SommSelect Editorial Director David Lynch returns with an exceptionally well-priced Brunello di Montalcino from Mocali, a long-established property with a ‘traditionalist’ bent.
The growth of Montalcino as a wine zone is well documented, and may represent the ultimate Italian wine success story: Back in the 1960s, when Italy’s D.O.C. appellation system was being written into law, Montalcino was still a fairly remote outpost; in 1967, a producers’ association, known as the consorzio, was created by a group of 25 vintners, half of whom actually bottled their own wine. Fifty years later, there are well over 200 ‘member-bottlers’ of Montalcino wine, and overall production has increased exponentially. And while the vineyard acreage in Montalcino is now roughly equivalent to that of Burgundy’s Côte de Nuits, the region is still dominated by forest. When I think of Sangiovese from Tuscany, and Montalcino in particular, I think of the woods—the earth, the smoke, the bark, the resin, the underbrush. I’ve always enjoyed the Brunello di Montalcino wines of Mocali because they so readily evoke those Tuscan woods full of cypress, beech, and holm oak (Montalcino’s name is thought to come from the Latin Mons Ilcinus, meaning “mountain of holm”). Another distinguishing feature of this 2012 Brunello from Mocali is its faithfulness to the Sangiovese grape’s classical proportions. In an era of very big, often over-extracted, wines, this is a Brunello with tension, energy, and aromatic lift. That’s what I want from Sangiovese, and if you’re inclined to agree, you really can’t beat this price; I’ll very happily drink it now and over the next 10 years, exulting in its authenticity and vibrancy the whole way.
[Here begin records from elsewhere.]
What can hang from each mark
nimezel: dafe milud zugig
vepa: dafe zugig
zugig: vepa zozef
zozef: dozabi zugig
nosi: dozabi
dafe: nimezel vepa zozef
dozabi: nosi zozef

Every row comes from one small tree of marks. The marks that hang from a mark follow it in brackets, in alphabetical order. Every link used is in the known rows. Which tree was each row made from?
Known rows
zugig(zozef(dozabi)): [  8 -12 -11  13  -9  18  -5  -7   1  -5  24   1  -3   3 -18  -5  28   7
  25  -8   6 -11 -15   0 -15]
nimezel(dafe milud): [ -9  18  -3 -10   2  23  -2   4  22 -18  -5 -16  10   0  12 -11  -2 -17
   5 -12   6   0  -3   9   8]
nimezel(dafe(vepa zozef) milud zugig): [  0  29  -4 -24  -2  42 -12   8  10  11 -42 -22  34  -4  10  -7 -11 -22
 -10  -7 -10   1  12  32  -1]
zugig(zozef(dozabi(nosi))): [ 13 -10   1   4  -4  -9   3  -5   5 -14  36  -3   0  -2 -25  -7   3  18
  22  -6   9 -10 -33  12 -11]
zozef(dozabi(nosi) zugig): [  1 -10  22  14 -14 -24  28 -22  -7   5  20  10 -13 -12   3   9 -13   5
 -16   5   6  -1 -30   9  12]
nimezel(dafe milud zugig(vepa)): [ -7  -8  12   1   2  39 -25  13  23 -24 -25 -25  31 -19  25 -22  -5 -21
  -3 -26  10   0  15   7  11]
dafe(nimezel(milud zugig(zozef)) vepa): [ 11   7 -12  -2 -31  36 -19  11  22 -18 -11  -3  17   9 -16  -6 -12   6
   7 -15   7   3   2  30 -12]
dafe(nimezel(milud zugig) vepa): [ -8  17  -9  -2 -29  24   4   7  14 -14 -21   7  12   5   5   2 -32   2
 -10  -7   7   6   0  23  -2]
zozef(dozabi zugig): [ -8 -12  10  21 -16   5  20 -25  -7  13   2  14 -15  -5   4  13  14  -4
 -15   3   2  -4 -11  -1  10]
vepa(dafe(zozef)): [  7  26 -21 -23  21 -11   3   9 -23  14 -15   6 -11  11   4  15  -1  -5
   1  10 -12   0   9 -19  -7]
nosi(dozabi(zozef)): [-40  16 -30  -2  19  -7  24 -16 -18  -7  47  15   0  -5  -1  -6   6   8
  15   1  -6   2  -6 -27   3]
zugig(vepa(dafe) zozef(dozabi(nosi))): [ 18 -17  13   4  18 -26 -35  19   8 -13  25  -8   4   6 -14  -8   1  22
  24  -7   6   6  -5  -5 -21]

Mocali is, like many Montalcino properties, smaller than you might think: it is 32 hectares in total, with just 10 of those devoted to vineyards (they also lease a few hectares of vines nearby). The property was first acquired in the 1950s by Dino Ciacci, who was one of those 25 founding members of the consorzio—and the grandfather of current-day proprietor Tiziano Ciacci, who lives on that same property in Tavernelle, one of the villages on the ‘south slope’ of the Montalcino hill. The Mocali vineyards are extremely close to those of legendary estates such as Soldera and Pieve di Santa Restituta (Gaja), with soils of marl and sandstone and vineyard altitudes of 300-350 meters.
And, as has become a bit of a theme in my write-ups, I’d characterize Mocali as yet another example of “south slope” Brunello that defies the conventional wisdom in the area; Montalcino itself is a fortified village perched atop an almost-conical outcropping, with vineyards spilling down all sides. Traditionally, Brunellos from north-facing vineyards were expected to be more aromatic, elegant expressions of Sangiovese and those from the south-facing sites more broad and muscular, but it doesn’t always work out that way on either side. As I said above, it’s perfume and proportion that draws me to this wine.
In the glass, Mocali’s 2012 is a bright garnet-red moving to slight hints of orange at the rim, with aromatics that really jump from the glass. Although it spent a total of three years aging in a mix of large and small oak barrels, the wood-derived notes are not dominant. After a few minutes opening up in the glass, the wine unleashes a mix of red and black cherry, red currant, a hint of blood orange, autumn leaves, wild flowers, dried herbs, cedar, and licorice. These sensations carry through to the palate, which is medium-plus in body and nicely framed by acidity. The tannins are relatively mild and yet the wine has great tension and focus—more evidence that it is acid, and less so tannin, that gives wine its ability to age. If you’re enjoying this wine now, decant it about an hour before serving in large Bordeaux stems. I like it as a short-term ager in the cellar, likely peaking around its 10th birthday. As for food, you can’t go wrong with a meaty ragù over tagliatelle or pappardelle to go with this wine. The attached recipe incorporates some Porcini mushrooms, too, to which I say: the more it tastes like the woods, the better. Cheers! —D.L.